Shamubeel Eaqub: Changing Retirement
Economist, author and commentator Shamubeel Eaqub has just come off the latest Lifetime seminar circuit, Live Longer, Better.
From Auckland to Christchurch, Eaqub told crowds of aspiring retirees that although saving for retirement might seem daunting, it’s actually quite simple.
We caught up with him post-tour to make sure we’d heard him right. We had.
“It’s totally doable.”
No stranger to controversy, Eaqub has been contributing to public debate on economic issues in New Zealand for many years.
He has worked in both the public and private sector as an economist and statistician, most notably at ANZ Bank in both New Zealand and Australia, Statistics New Zealand and Goldman Sachs JB Were. For six years until 2015, he was principal economist at the New Zealand Institute of Economic Research.
In other words, take heed.
But totally doable?
To bridge the ever-widening gap between NZ Super and the cost of living, the lump sum needed at retirement to cover the gap for single people at retirement in the city is $196,000 on the "no frills" lifestyle and $769,000 to have some choices. The figures are not that different for two-person households — $266,000 and $783,000, though they are a lot less in the provinces.
But Eaqub says one of the reasons saving for retirement seems like an impossible task is because the retirement narrative is wrong.
“The financial industry is currently geared up to serve itself, not its customers. It’s entirely focused on saving for retirement, rather than what or how we actually spend. We need to change the language of retirement from needing to “save a lump sum” to figuring out "how much income we need”. How do you save half a million dollars for retirement? For most people, it sounds too big, so they think, why bother? But save $300 a week and that sounds a lot more accessible. And that’s the beauty of the Lifetime product, they tell you what your weekly income will be. It’s a solution we desperately need.”
So, what does ‘doable’ look like?
“It’s easy to save for retirement through KiwiSaver. It’s a wonderful thing. Come retirement day, that money’s just sitting there. But we’re not contributing enough, we’re trying to do so much with our money, we’re not saving enough or thinking enough about retirement. Nothing is more effective than compounding interest and regular contributions. That’s what will get you there.”
Set your retirement expectations.
“Get a sense of what sort of lifestyle you want in retirement. If you plan and your expectations are well set, then you won’t have the hardship. It shouldn’t be a time of stress and poverty.”
Control what you can.
“There are things that can happen to you and things that can happen to markets, so you need to manage the risks that you can control. Have life insurance and a will because you can control that. When it comes to market risk make sure you have your money diversified and matched to your investment horizons.

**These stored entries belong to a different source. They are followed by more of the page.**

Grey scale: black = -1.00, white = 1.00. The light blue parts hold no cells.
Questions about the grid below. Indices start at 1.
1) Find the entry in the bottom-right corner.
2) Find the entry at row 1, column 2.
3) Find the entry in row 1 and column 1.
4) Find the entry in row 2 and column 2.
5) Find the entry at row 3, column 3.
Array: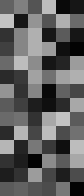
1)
-0.98
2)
0.00
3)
-0.23
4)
-0.83
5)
0.38

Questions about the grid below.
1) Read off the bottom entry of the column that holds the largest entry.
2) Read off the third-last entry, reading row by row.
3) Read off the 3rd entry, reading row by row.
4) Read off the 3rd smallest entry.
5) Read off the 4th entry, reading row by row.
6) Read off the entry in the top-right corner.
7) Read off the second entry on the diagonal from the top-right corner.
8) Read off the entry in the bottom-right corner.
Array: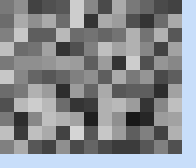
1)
-0.42
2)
-0.32
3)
-0.48
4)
-0.70
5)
-0.37
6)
-0.48
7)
-0.15
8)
-0.37

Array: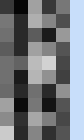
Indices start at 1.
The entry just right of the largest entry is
-0.44
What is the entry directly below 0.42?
-0.12
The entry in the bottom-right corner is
-0.34
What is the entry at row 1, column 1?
-0.56
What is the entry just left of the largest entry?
0.47
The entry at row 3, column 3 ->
-0.28
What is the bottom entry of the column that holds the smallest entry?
-0.68
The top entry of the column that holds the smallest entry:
-0.96
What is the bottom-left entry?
0.59
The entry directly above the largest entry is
0.04
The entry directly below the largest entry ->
0.14
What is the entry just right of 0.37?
0.04
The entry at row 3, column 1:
-0.12
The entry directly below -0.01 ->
-0.62
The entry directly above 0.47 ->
0.26

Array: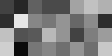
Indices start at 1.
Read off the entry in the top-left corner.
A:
-0.48
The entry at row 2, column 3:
0.05
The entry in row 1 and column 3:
-0.24
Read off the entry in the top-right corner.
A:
0.39
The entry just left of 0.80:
-0.65
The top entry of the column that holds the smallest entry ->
-0.70
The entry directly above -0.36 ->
0.80
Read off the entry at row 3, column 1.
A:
0.51
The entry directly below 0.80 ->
-0.36
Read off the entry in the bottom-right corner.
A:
0.57

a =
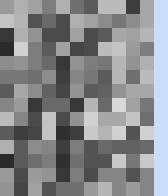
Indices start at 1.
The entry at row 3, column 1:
-0.57
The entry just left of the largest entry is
-0.18
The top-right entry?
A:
0.31
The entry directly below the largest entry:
0.31
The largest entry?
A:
0.70
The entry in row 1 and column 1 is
0.21
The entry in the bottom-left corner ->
0.15
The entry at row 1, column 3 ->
0.26
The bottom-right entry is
0.04
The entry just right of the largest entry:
0.26
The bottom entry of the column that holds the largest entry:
0.04
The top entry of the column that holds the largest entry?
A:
0.47
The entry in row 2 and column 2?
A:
0.42

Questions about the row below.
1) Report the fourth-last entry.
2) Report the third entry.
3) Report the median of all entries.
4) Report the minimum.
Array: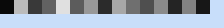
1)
0.08
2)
-0.55
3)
-0.23
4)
-0.93

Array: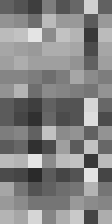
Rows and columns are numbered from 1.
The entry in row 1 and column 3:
-0.51
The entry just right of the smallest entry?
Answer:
-0.29
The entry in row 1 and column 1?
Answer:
-0.24
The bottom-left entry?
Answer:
0.41
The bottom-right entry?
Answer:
0.36
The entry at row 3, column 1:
0.47
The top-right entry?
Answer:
-0.24
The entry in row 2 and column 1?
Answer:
0.15
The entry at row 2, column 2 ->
0.09
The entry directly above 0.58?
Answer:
0.20
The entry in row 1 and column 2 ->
-0.35
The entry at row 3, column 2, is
0.52
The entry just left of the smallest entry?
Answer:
-0.46
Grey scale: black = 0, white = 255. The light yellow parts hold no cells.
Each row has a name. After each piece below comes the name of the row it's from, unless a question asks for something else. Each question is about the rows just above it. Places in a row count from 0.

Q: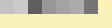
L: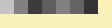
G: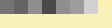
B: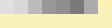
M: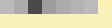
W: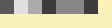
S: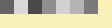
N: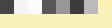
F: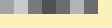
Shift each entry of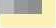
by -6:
[181 145 137]
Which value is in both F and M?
[179]
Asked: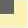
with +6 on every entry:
[106]

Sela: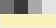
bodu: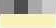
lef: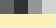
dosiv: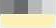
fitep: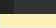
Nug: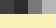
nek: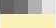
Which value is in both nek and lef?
[99]
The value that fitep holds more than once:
[50]
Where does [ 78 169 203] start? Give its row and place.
bodu, 1
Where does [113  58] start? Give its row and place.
Sela, 0

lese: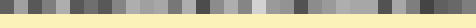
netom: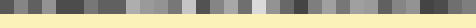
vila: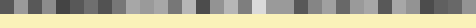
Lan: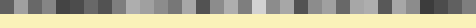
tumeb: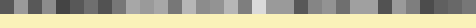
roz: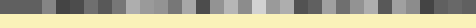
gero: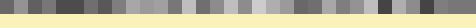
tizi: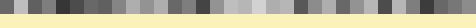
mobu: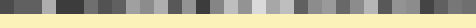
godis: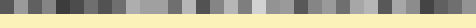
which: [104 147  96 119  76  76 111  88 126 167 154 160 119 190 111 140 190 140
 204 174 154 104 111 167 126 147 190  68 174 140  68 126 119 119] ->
gero
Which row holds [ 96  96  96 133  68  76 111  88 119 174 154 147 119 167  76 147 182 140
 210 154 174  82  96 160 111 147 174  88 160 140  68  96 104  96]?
roz
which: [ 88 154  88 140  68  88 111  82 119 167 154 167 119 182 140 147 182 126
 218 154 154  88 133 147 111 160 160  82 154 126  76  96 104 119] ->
tumeb

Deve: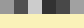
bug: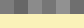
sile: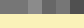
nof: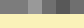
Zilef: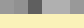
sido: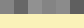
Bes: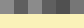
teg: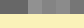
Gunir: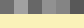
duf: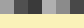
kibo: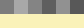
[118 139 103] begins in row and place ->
sile, 1
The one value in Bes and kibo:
[95]

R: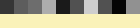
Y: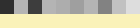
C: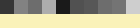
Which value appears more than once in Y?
[180]
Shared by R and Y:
[173]

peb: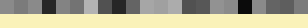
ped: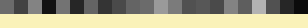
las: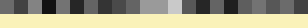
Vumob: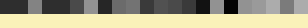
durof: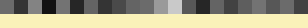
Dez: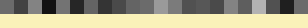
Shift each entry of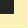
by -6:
[32]
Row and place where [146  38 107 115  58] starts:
Vumob, 6
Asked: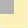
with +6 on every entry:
[185]
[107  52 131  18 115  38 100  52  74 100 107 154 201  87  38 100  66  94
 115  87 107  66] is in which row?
durof

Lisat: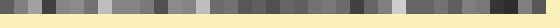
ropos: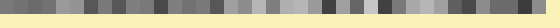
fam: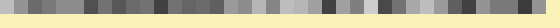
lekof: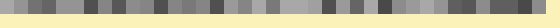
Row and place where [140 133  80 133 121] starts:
lekof, 9
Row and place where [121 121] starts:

If you think you’ll need money for your rest home care, you can afford for it to be an aggressive fund because you’ve got time.”
And finally, ask for help, no matter who you are.
“No one really likes managing money right? We don’t really like talking about it. We just want there to be enough, which is fine as long as you’re prepared. That preparation is what’s missing.
Those who have sufficient savings should get independent financial advice. If it’s managed well it won’t run out. But I have plenty of smart, highly educated and well-paid friends who are not smart with their money, because they don’t get advice. It’s very amateur and I worry about that. It’s so much easier to outsource it to someone who can make you so much better off.
For those of more modest means, take the steps that are necessary. Be as self-schooled as you can be, work out what you can and can’t afford to lose. But it’s hard to manage it yourself so again, get some advice. It might feel difficult and expensive at the time, but it’s money well spent. You’ll know that whatever resources you have will be well managed for the duration of your retirement. There’s no substitute for that.”
And if we don’t?
“In the next 10-20 years, we’re unlikely to see changes in Super entitlements. So if you have the safety net of universal NZ Super and own your own home, by and large you’ll be able to sustain a standard of living that is ok.
But we are going to see to see increasing numbers of older people without sufficient funds to retire and an increase in old age poverty. They’re not going to own their own home and they’re going to be under-prepared.”
Eaqub says public policy needs fixing but will be politically difficult to deliver.
“If it’s a partisan thing, it’s not going to work. Policy changes will be gradual. I’d like to see the entitlement age increased to 67 and a move towards means testing. Let the rich folk spend their own money. That’s how we’re going to be able to afford it and of course, tax wealth.”
He says the current crop of retirees should be leading the change and thinking about what they want their legacy to be.
“When I look at the political arena I see these deep divisions in society.
We’re not on the cusp of intergenerational war but all the ingredients are there. Super could become less generous. It could become means tested. With a stroke of the legislative pen this could be changed.
We have to think about how to maintain social cohesion so that we can keep the promises we’ve made to each other. Young people might say they didn’t have a hand in the promises. At the same time, baby boomers need to understand that they have been a very extractive generation.
My biggest bet is that over the next 50 years my children probably won’t have access to universality because we haven’t been brave enough to save for it.”